In a previously published article we discussed the clear differences between active and passive investment styles. To recap, active investment involves a manager or team of managers making informed decisions about how to invest, while a passive investment simply follows a market index. Now it’s time to take a look at how Cobblestone approaches these styles when advising our clients.
Our general philosophy is that low-cost passive investments should be the core of most investor portfolios. This provides efficient exposure to a diversified mix of major asset classes and allows our clients to grow their portfolios through broad participation in global capital markets.
Active investments are then added to the portfolio to complement the passive core. The purpose is to selectively allocate capital to investments we feel will provide better returns than the market as a whole.
In general we select active investments based on one of three criteria:
1. They capture inefficiencies within markets. Some markets are inherently less efficient. Examples include small-companies, emerging market companies and less liquid fixed income markets. Within efficient markets, there is well-established empirical evidence that companies with certain characteristics tend to outperform the broader index over time. This is sometimes referred to as factor-based investing, which we consider to be a form of active investing.
2. They are in a sector that is not replicable by an index. For example, most private and alternative investments fall in this category.
3. They have talented managers with a repeatable process that deviate significantly from the benchmark. This has, historically, been the only segment of the active management that has provided consistent net of fee alpha for investors.
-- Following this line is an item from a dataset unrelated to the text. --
Moves between nodes:
@: GM->TL, TP->JN, RC->LP, FQ->NQ, JP->QH, JZ->TP, JN->JT, MB->PH, RT->DJ, ZC->CJ, ZP->QM, LB->ZC, PH->FF, RL->DZ, BN->GL, TJ->QS, ZJ->NG, LS->FD, ZS->RT, QS->MG, NT->BT, NH->CR, JQ->ZF, GL->SC, TC->SZ, GP->NC, QR->BP, NQ->RC, PF->PR, GZ->GM, DJ->FQ, FD->QR, SC->SN, MM->JH, TL->FJ, JH->CZ, DT->NH, QH->NT, CZ->DQ, BT->MM, QN->DP, DN->LS, ML->JC, PR->DT, JT->JQ, BP->ZJ, SZ->BD, SN->JZ, DP->PM, LP->PF, JC->PQ, QM->GP, NG->ZN, MJ->QJ, CR->MB, HL->TD, PQ->ZS, CJ->MJ, ZF->ZP, BD->TJ, TD->SQ, DD->DN, PM->QD, DQ->BN, QD->HL, MG->RL, FJ->ML, SQ->JP, QJ->GZ, ZN->LB, NC->TC, DZ->DD, FF->QN
§: GM->FJ, TP->JT, RC->PF, FQ->RC, JP->NT, JZ->JN, JN->JQ, MB->FF, RT->FQ, ZC->MJ, ZP->GP, LB->CJ, PH->QN, RL->DD, BN->SC, TJ->MG, ZJ->ZN, LS->QR, ZS->DJ, QS->RL, NT->MM, NH->MB, JQ->ZP, GL->SN, TC->BD, GP->TC, QR->ZJ, NQ->LP, PF->DT, GZ->TL, DJ->NQ, FD->BP, SC->JZ, MM->CZ, TL->ML, JH->DQ, DT->CR, QH->BT, CZ->BN, BT->JH, QN->PM, DN->FD, ML->PQ, PR->NH, JT->ZF, BP->NG, SZ->TJ, SN->TP, DP->QD, LP->PR, JC->ZS, QM->NC, NG->LB, MJ->GZ, CR->PH, HL->SQ, PQ->RT, CJ->QJ, ZF->QM, BD->QS, TD->JP, DD->LS, PM->HL, DQ->GL, QD->TD, MG->DZ, FJ->JC, SQ->QH, QJ->GM, ZN->ZC, NC->SZ, DZ->DN, FF->DP
~: GM->ZJ, TP->MM, RC->FJ, FQ->GM, JP->PH, JZ->BT, JN->JH, MB->FQ, RT->QJ, ZC->DN, ZP->GL, LB->DD, PH->NQ, RL->QM, BN->SQ, TJ->JQ, ZJ->MG, LS->SZ, ZS->MJ, QS->ZF, NT->QN, NH->RT, JQ->DQ, GL->JP, TC->TP, GP->SN, QR->TJ, NQ->TL, PF->JC, GZ->BP, DJ->GZ, FD->BD, SC->QH, MM->PM, TL->NG, JH->QD, DT->ZS, QH->FF, CZ->HL, BT->DP, QN->LP, DN->TC, ML->LB, PR->PQ, JT->CZ, BP->QS, SZ->JN, SN->NT, DP->PF, LP->ML, JC->ZC, QM->SC, NG->RL, MJ->FD, CR->DJ, HL->NH, PQ->CJ, CJ->LS, ZF->BN, BD->JT, TD->CR, DD->NC, PM->PR, DQ->TD, QD->DT, MG->ZP, FJ->ZN, SQ->MB, QJ->QR, ZN->DZ, NC->JZ, DZ->GP, FF->RC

Our Select Equity based portfolios have significantly higher active management within the equity portion for clients with a desire and willingness to own a more concentrated portfolio of individual stocks. There are two unique benefits to this type of portfolio. First, we do not charge additional fees or higher fees for Select Equity based portfolios, so there is no additional cost for active management relative to passive management. Second, in exchange for accepting periods in which there is the potential for a more meaningful divergence between the portfolio and the benchmark, our clients have the opportunity to own stocks selected by Cobblestone based on the superior quality of the underlying company. The expectation is that, over time, patient investors will be rewarded as the value created by these companies compounds at a higher rate than the broad market.
While every client’s needs are different, we believe a hybrid portfolio construction can allow them to take full advantage of our experience and acumen while capitalizing on the best of both active and passive investment worlds.
Investments in securities are not insured, protected or guaranteed and may result in loss of income and/or principal. Cobblestone does not provide tax or accounting advice; clients should also consult with licensed professionals in that field.